In the Cloud Platform Console, go to the Projects page. Select an existing project or create a new project.
Enable the Google Assistant API on the project you selected.
Create an OAuth Client ID
Click Other (select Other UI and User data if prompted) and give the client ID a name.
On the OAuth consent screen tab, give the product a name (don’t use “Google” in the name) and a description.
Click ⬇ (at the far right of screen) for the client ID to download the client secret JSON file (clientsecretNNNN.json or client_id.json).
Open a terminal and install the google-auth-lib command line tool:

$ pip install google-auth-oauthlib[tool] --user

Navigate to your top-level project directory.
Use the google-oauthlib-tool command line tool to grant the permission to use the Assistant API to your application and create a new credentials.json file in your app resource directory.

$ cd <project-directory-name>
$ google-oauthlib-tool --client-secrets path/to/client_secret_NNNN.json \
                       --credentials app/src/main/res/raw/credentials.json \
                       --scope https://www.googleapis.com/auth/assistant-sdk-prototype \
                       --save

Replace path/to/client_secret_NNNN.json with the path of the JSON file you downloaded in step 10.

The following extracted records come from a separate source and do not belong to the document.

[132 140 100 152 143 135] Answer: 143

[[135 139 139 150 132 135 128]
 [119 133 127 150 139 123 109]] Answer: 132

[141 119  99 139 128 123 125] Answer: 128

[[123 101 122 130]
 [138 150 127 138]] Answer: 138

[[141 131 133 153 111 121]
 [139 111 132 155 110 134]
 [119 146 115 102 129 128]] Answer: 111

[156 116 129 114  99 118] Answer: 99

[[153 151 133 113 111 107]
 [150 157 102 138 112 146]] Answer: 111

[116 136 102 112 128] Answer: 128
---
((115, 103, 119, 132, 129, 111), (157, 149, 117, 154, 150, 110), (117, 134, 114, 129, 134, 110)) gives 119
((104, 156, 124, 105, 103, 139), (131, 124, 132, 108, 113, 121), (109, 120, 144, 118, 109, 117)) gives 124
((102, 141, 123, 99, 133), (113, 107, 132, 148, 118), (122, 119, 137, 134, 120)) gives 123
((125, 124, 137, 110), (114, 120, 116, 126), (151, 127, 127, 119)) gives 137
((141, 135, 144, 102), (148, 109, 107, 151), (128, 143, 134, 119)) gives 144
((125, 155, 140, 124, 119, 129), (138, 141, 135, 127, 126, 126), (139, 137, 107, 136, 128, 104)) gives 140
((128, 128, 129, 113, 129, 121, 141), (136, 132, 140, 127, 139, 136, 142), (129, 112, 128, 139, 124, 132, 101)) gives 129
((116, 106, 132, 110, 126, 111, 131), (104, 122, 120, 137, 103, 123, 119), (145, 120, 147, 131, 140, 145, 132)) gives 132
---
[[137 143 119 129 118]
 [128 100 131 136 126]
 [123 146 134 126 142]] --> 100

[130 150 123 130] --> 123

[[155 139 131 119 129 112]
 [130 133 125 121 133 121]] --> 112

[131 112 125 134 101 113] --> 101

[135 104 157 110] --> 104

[[135 132 105 124 136]
 [148 141 128  98 148]] --> 98
---
[[126 121 114 125 130 117 129]
 [139 150 147 121 122 127 153]]: 127

[105 101 143 116]: 143

[[156 139 125 153]
 [156 139 123 154]
 [156 139 121 153]]: 121

[115 139 132 105 146 119]: 146

[[129 104 116 114]
 [123 147 138 122]
 [126 131 127 119]]: 127

[137 122 117 154 124]: 154

[138 117 125 109 106]: 109

[[120 146 120 128 128 154]
 [108 130 137 129 129 137]
 [122 118 130 137 130 118]]: 130
---
[[124 115 114 144]
 [121 122 130 125]
 [148 151 129 117]] => 151, 148

[106 105 110 102 130 100] => 130, 110

[107 120 133 115 119 104] => 133, 120

[[136 150 129 123 112 128 114]
 [135 148 127 125 107 137 122]] => 150, 148

[ 99 113 130 128] => 130, 128

[[156 152 134 125 134]
 [116 104 116 143 131]
 [139 143 130 126 140]] => 156, 152

[126 103 130 133 135 141] => 141, 135

[111 141 143 134 124 155] => 155, 143

[113 137 139 106 114] => 139, 137
---
120  150  102  123  130 value 102, 150

127  154  110  118  115 value 110, 154

121  111  124  127  119  116  150 value 127, 150

140  108  142  127  131  152  121
128  124  118  123  125  138  124
119  131  137  121  139  123  144
value 123, 152

108  108  107  117  150
118  123  149  115  134
105  126  148  133  108
value 149, 150

150  147  125  130  112  134   99 value 130, 150
---
Input: [134 123 114 106 129 112 135]
Output: 129
Input: [128 141 152 124]
Output: 141
Input: [100 148 129 134 151 143]
Output: 134
Input: [138 139 131 100 106 143]
Output: 100
Input: [112 106 109  98]
Output: 106
Input: [118 131 126 138 123 120 153]
Output: 123
Input: [151 112 133 130 109 118 127]
Output: 109
Input: [118 158 149 122 101]
Output: 149
Input: [111 152 132 127 145 125]
Output: 127
Input: [117 105 121 122]
Output: 105
---
120  130  125  106  130  124  127 -> 124
135  131  106  118  107  139  100 -> 139
115  115  105  138 -> 105
124  129  152  144  121 -> 144
101  141  145  133  140  124  119 -> 124
131  125  104  147  133  139  135 -> 139
---
[140 135 133 129 137 104 121] result: 140, 137

[135 142 119 105  98 136] result: 142, 136

[141 124 150 127] result: 150, 141

[144 104 138 137 108] result: 144, 138

[125 128 115 126 155 135 138] result: 155, 138

[135 121 102 113 133] result: 135, 133

[[114 125 106 139 133 138 135]
 [127 118 136 132 153 120 114]] result: 153, 139

[130 121 119 156 143 122] result: 156, 143

[[129 135 154 146 120]
 [128 131 130 125 129]
 [134 134 133 137 125]] result: 154, 146
---
[116 144 102 110 110 148]: 110
[120 130 127 104 125]: 127
[156 108 143 118 112 129]: 118
[128 131 106 133 135 130 123]: 135
[104 128 128 128 133 127 113]: 133
[108 107 149 134]: 107
[152 142 129 147 119 106]: 147
[117 120 131 150]: 120
[130 125 136  99 149]: 136
[152 116 132 106 120]: 132
---
[114 107 129 101] yields 114
[126 150 122 142 117 126 136] yields 126
[116 145 135 109 136 134 107] yields 116
[140 111 150 117 141] yields 140
[127 157 122 112 124] yields 127
[104 134 116 132 116 145] yields 104
[150 155 154 133 106] yields 150
---
[[144 141 127 155 115]
 [112 126 134 141 135]
 [111 127 139 139 136]]
139

[[149 117 131 149 134 137 138]
 [136 126 130 138 132 130 136]
 [147 122 130 151 136 127 142]]
136

[[135 126 140 129 122 111 115]
 [143 107 120 136 118 123 139]
 [115 133 120 127 131 132 135]]
131

[[128 138 137 115 128 123]
 [140 136 152 132 142 116]
 [122 130 129 139 113 128]]
139

[[110 145 108 133]
 [121 142 105 127]
 [153 130 125 116]]
130

[[117 129 131 122]
 [137 129 128 126]
 [137 146 156 122]]
146

[[135 115 143 110 113 124 148]
 [145 101 133 146 143 124 148]
 [119 107 141 111 151 114 141]]
151
---
[130 154 152 128] Answer: 154
[131 105 144 124 133 135 138] Answer: 133
[150 149 135 125] Answer: 149
[118 105 144 119 133 104] Answer: 119
[108 128 129 128 107] Answer: 129
[130 133 136 119 100 125] Answer: 119
[116 102 147 129] Answer: 102
[102 148 132 120 146 109] Answer: 120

The above steps will output the credentials file required.

Configure the Assistant Service

Finally, we are ready to set up our Assistant Service and begin making our requests.

First, let’s add the necessary permissions:

<uses-permission android:name="android.permission.MODIFY_AUDIO_SETTINGS" />
<uses-permission android:name="android.permission.INTERNET" />

Next, we need to instantiate our service with the credentials we generated via the Google Auth Tool. Once you move past the prototyping phase, you can find details here on using OAuth 2.0 to Access Google APIs.

String ASSISTANT_ENDPOINT = "embeddedassistant.googleapis.com"
ManagedChannel channel = ManagedChannelBuilder.forTarget(ASSISTANT_ENDPOINT).build();
try {
    mAssistantService = EmbeddedAssistantGrpc.newStub(channel)
        .withCallCredentials(MoreCallCredentials.from(Credentials.fromResource(this, R.raw.credentials)
                    ));
} catch (IOException | JSONException e) {
    Log.e(TAG, "error creating assistant service:", e);
}

In the attached example, much of the work is setting up the Audio in and out settings. We will not go into too much detail here about this as much of it is boilerplate code and can be taken as is from the attached example.

Assistant Requests

Once Sphinx recognizes our activation phrase, the rest of the work is just passing the user’s audio data (what the user is saying) to the API and awaiting a response. To do so, we will be leveraging three different Runnable Assistant Requests.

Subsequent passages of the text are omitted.